La solidarité. Le ministre des Finances n’a pas que des admirateurs au gouvernement et au Conseil des ministres. Toutefois, du haut de son âge vénérable ‒ il a presque 72 ans ‒, de son affabilité ainsi que de sa capacité à planer au-dessus des contingences terrestres et humaines, l’homme attire la sympathie. Si on ajoute à cela sa récente bronchite incapacitante et la perception bien entretenue qu’un jeune loup cherche sa peau, Lutchmeenaraidoo n’a pas manqué d’engranger quelques utiles et parfois sonores témoignages d’amitié. Ils lui ont été utiles.

L’héritage. Le jugement du procès en appel du leader du MSM est imminent. Si la décision est favorable à l’ancien ministre des Technologies, de la Communication et de l’Innovation, il est fort probable qu’un mini-remaniement ait lieu. Il n’est pas dit que le Premier ministre veuille s’infliger deux rounds de tractations avant de redistribuer les portefeuilles. Si Lutchmeenaraidoo ne fait pas l’affaire, le grand public pourrait le savoir en même temps que Pravind Jugnauth effectue son retour au gouvernement. Ayant été ministre des Finances en deux occasions, ce portefeuille semble constituer la voie royale du patron du MSM pour assumer la fonction suprême. Que ce soit par anticipation ou en briguant un mandat de Premier ministre lors des prochaines élections. Difficile, alors, de ne pas se demander si un ancien ministre des Finances n’est pas le plus probable successeur de l’actuel.

Le dossier à charge contre Vishnu Lutchmeenaraidoo est des plus solides. Qu’il soit remanié, voire éjecté du gouvernement, maintenant ou plus tard, ne sera donc nullement une surprise. Pour des raisons multiples…
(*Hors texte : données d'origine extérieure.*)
Each row was made from one walk, in order. Every step used is in the known rows, and no mark comes twice. Write each row's walk.
(in the rows, 128 means zero)
Known rows:
sesu/koriluk/zasor: [176 120 150 180 118 105 140 117 129  91  95 141  72 179 121 133 137  92
 129 126]
zasor/niker: [124 148  78 112  90 148 145 118 132 122 192 128 131 109 140 141 109  87
 115 143]
bazuno/rulis: [142 143 159 128 138 106 182 109 117  99 117 134 119  85 101 110 134 132
 115 152]
lusame/sesu/koriluk/rulis/niker: [172 146 177 166 128 133 202 151 166 112 114 194 102 125 154 128  86 171
 157 139]
futos/lusame/sesu/koriluk/rulis: [140 148 196 164 138 133 163 169 144 114  84 165 107 129 118  90 141 157
 145 180]
nuna/dipu: [144  80 134 136 138 128 153 143 105 168 146 105 140 105 122 136  99 147
  99 110]
sesu/koriluk/rulis/niker: [140 118 170 145 113 102 210 128 151 112 136 167 110 152 149 121 111 136
 157 146]
lusame/futos: [124 141 104 121 146 139 123 106 147 128 132 134 125  99 168 146  84 125
 124 130]
sesu/koriluk/rulis/niker/futos/lusame: [131 118 180 140 112 121 187 111 164 125 145 173  95 149 149  87 122 136
 142 180]
bazuno/rulis/niker: [143 126 119 117 129 115 211 124 123  89 151 143 119  96 108 119 130 146
 117 153]
rulis/dipu: [164 116 135 145 136 136 175 167 153 155 119 138 121 131 137 145 126 134
 112 130]
futos/lusame/sesu: [136 138 136 140 146 161 117 180 132 121 103 142 123 122 107 106 149 163
 119 167]
sesu/koriluk/zasor/niker/futos: [170 143 126 172  81 137 138  68 149 106 156 159  53 152 153 134 104  63
 108 137]
niker/futos: [133 137 148 135 120 148 109  73 153 154 148 152 103 112 157 114 103 126
 117 134]
bazuno/rulis/dipu: [172 134 163 146 146 112 225 143 135 125 111 144 111  89 110 124 130 139
 103 151]
rulis/niker/futos/lusame/sesu/koriluk: [149 128 130 154 123 155 133 133 183 130 144 180  76 137 141  99 117 163
 135 177]
koriluk/sesu/niker: [166 133 115 103 150 126 157 139 162 154 113 119 133 110 145 133  92 134
 109 161]
koriluk/rulis/niker/sesu: [145 143 136 105 136 140 243 131 127 140 156 179 152 116 132 125  95 142
 170 134]
zasor/niker/futos/lusame/sesu/koriluk/rulis/dipu: [165 160 163 157 101 173 199 127 188 149 168 193  82 102 167 109  94 119
 110 191]
koriluk/zasor/niker: [161 138  72 130  85 162 147 105 100  92 175 129 106 138 140 165 123  66
  80 118]
futos/lusame/sesu/koriluk: [144 138 161 168 145 129 117 180 152 110  80 146  96 140 101  94 150 157
 146 183]
nuna/koriluk: [124 129 133 130 112  65 136 123 117 130 120 132 118 185 153 107 147 130
 165 130]
futos/lusame/sesu/niker: [119 125 109 121 159 147 111 208 142 133 127 123 120 118 122 106 120 159
  90 191]

Write each row's walk:
[176 156  92 143  89 201 123 100 122 110 167 165  84 116 147 134 116  90
  68 149] -> koriluk/zasor/niker/futos/lusame/sesu
[140 171 161 145  91 165 163  96 167 131 175 185  87  96 159  98  93 111
 119 190] -> zasor/niker/futos/lusame/sesu/koriluk/rulis
[142 123 183 149 107 117 197  88 170 132 151 183  89 144 173 109  93 134
 147 148] -> sesu/koriluk/rulis/niker/futos
[154 133 124  98 147 145 134 116 178 171 125 129 116 109 149 102 101 130
  91 197] -> koriluk/sesu/niker/futos/lusame
[157 167 194 150 149 102 215 116 143 140 100 172 117 130 108 102  97 119
 212 156] -> niker/sesu/koriluk/rulis
[139 146 150 144 134 174  95 118 155 150 125 167  98 105 140  94 122 157
 110 168] -> niker/futos/lusame/sesu
[120 115 146 106 109 156 192 104 139 137 178 172 130 125 164 102 121 144
 110 162] -> koriluk/rulis/niker/futos/lusame
[143 134 158 120 122 177 190 122 149 139 160 194 124 105 164 106 101 173
 108 160] -> koriluk/rulis/niker/futos/lusame/sesu
[147 152 214 166 132 150 143 106 170 139 107 188  83 112 148  82 111 154
 128 180] -> niker/futos/lusame/sesu/koriluk/rulis
[140 168 125 151  94 164 120 110 176 131 175 172  79 104 144  99 105 112
 125 192] -> zasor/niker/futos/lusame/sesu/koriluk
[138 133  95 129  76 108 133  85 103 112 174 145  85 190 166 102 155  71
 106 157] -> nuna/koriluk/zasor/niker/futos/lusame
[ 94 107 111 103 140 133  96 139 162 157 173 120 107 124 153  90 103 123
  74 197] -> sesu/niker/futos/lusame
[148 180 105 137 114 123 179 121 156 133 163 156 109 118 104 120  98  76
 195 165] -> zasor/niker/sesu/koriluk
[110 118 114 111 138 128 106 116 167 167 176 133 100 112 174 113  67 123
  78 164] -> sesu/niker/futos
[180 167  74 128 107 162 178 106 102 112 163 148 111 128 115 157 107  60
 126 124] -> koriluk/zasor/niker/sesu
[193 157 147 174 146 113 170 117 128 120  89 160  88 158  93 124 119  92
 184 137] -> niker/sesu/koriluk/zasor
[156 136 123 167  82 140 128  90 141  97 153 149  58 160 134 115 139  61
 102 171] -> sesu/koriluk/zasor/niker/futos/lusame
[176 117 126 170 113 167 137 127 160 110 134 181  60 158 143 113 127 143
 110 160] -> rulis/niker/futos/lusame/sesu/koriluk/zasor
[170 151 119 167 107 158 137 163 133  84 122 148  81 143 111 118 143 105
 112 174] -> futos/lusame/sesu/koriluk/zasor/niker
[147 131 166 149 136 139 187 180 151 106 113 171 112 142 123 100 134 167
 146 185] -> futos/lusame/sesu/koriluk/rulis/niker
[150 181 141 128 111 124 223 108 147 136 168 170 119 108 121 117  84  79
 189 169] -> zasor/niker/sesu/koriluk/rulis
[126 118 144 109 104  76 218 121 115 125 154 161 137 182 180 107 128 144
 161 133] -> nuna/koriluk/rulis/niker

Déphasage. Celui qui promettait un miracle dit qu’il ne peut faire de magie. Celui qui doit jongler avec les chiffres explique qu’il ne croit pas en eux. Celui qui a la tâche de régler les problèmes pratiques prend tellement de hauteur jusqu’à se perdre dans les nuages. Le mandat de Lutchmeenaraidoo aux Finances est fade jusqu’ici. Les indicateurs économiques en témoignent. Le désintérêt relatif du grand public pour le personnage aussi. Occupé à ne pas préparer un Budget alors que le précédent a été oublié en à peine une semaine. Mais aussi obnubilé par l’idée de faire champignonner plus d’une dizaine de smart cities à travers l’île quand les experts indépendants pensent que seuls deux, voire trois pourraient éventuellement voir le jour.

Ciblage. Le ministre des Finances a beau avoir quelques amis sur les bancs de l’opposition, celle-ci semble résolue à faire de lui une cible de choix à la prochaine rentrée parlementaire. Performance économique, projets bancals, une MauBank branlante : Vishnu Lutchmeenaraidoo pourrait bien constamment être sur les charbons ardents au Parlement à partir du 29 mars. Paul Bérenger, loin d’épargner son ancien camarade de parti, pourrait même bien se mettre en tête de démontrer qu’il est tout, sauf à sa place, aux Finances.

Comparaison. Bhadain est un taureau fonçant sur tout ce qui bouge. Lutchmeenaraidoo, un dromadaire capable de traverser un désert sans se presser. Or, le premier, en permanence dans l’action, a semblé tirer vers lui le centre de gravité économique du gouvernement. Sur tous les fronts, Bhadain annonce des projets, initie des collaborations et négocie (parfois mal) tandis que Lutchmeenaraidoo donne désespérément l’impression de ne gérer qu’un quotidien morne. Au moment où le pays semble avoir besoin d’idées et de dynamisme, l’actuel ministre des Finances ne semble disposer ni de l’un, ni de l’autre. Alors que les mêmes éléments sont en trop-plein chez Bhadain.

Affaire. Puis, il y a ce prêt de 1,1 million d’euros contracté par Lutchmeenaraidoo à la SBM (depuis, il a affirmé qu’il n’a emprunté que 400 000 euros). Ce n’est pas le taux d’intérêt de 1,5% sur un prêt en euros qui pose problème. Mais les conditions dans lesquelles le ministre des Finances a bénéficié de cette facilité bancaire. Et plus précisément, s’il a joui d’un traitement spécial, comparé à d’autres clients de la banque. Notamment par rapport à l’absence de garantie offerte. Le ministre des Finances ne peut se contenter de dire que toutes les règles ont été respectées. Il doit s’expliquer. Notamment en indiquant à quelles activités d’investissement il s’adonne et avec quelle plus-value attendue.

Roshi et Vishnu sont sur un bateau. Ne nous inquiétons pas de qui tombe à l’eau. Tant que celui qui reste au sec est compétent, dynamique et intègre.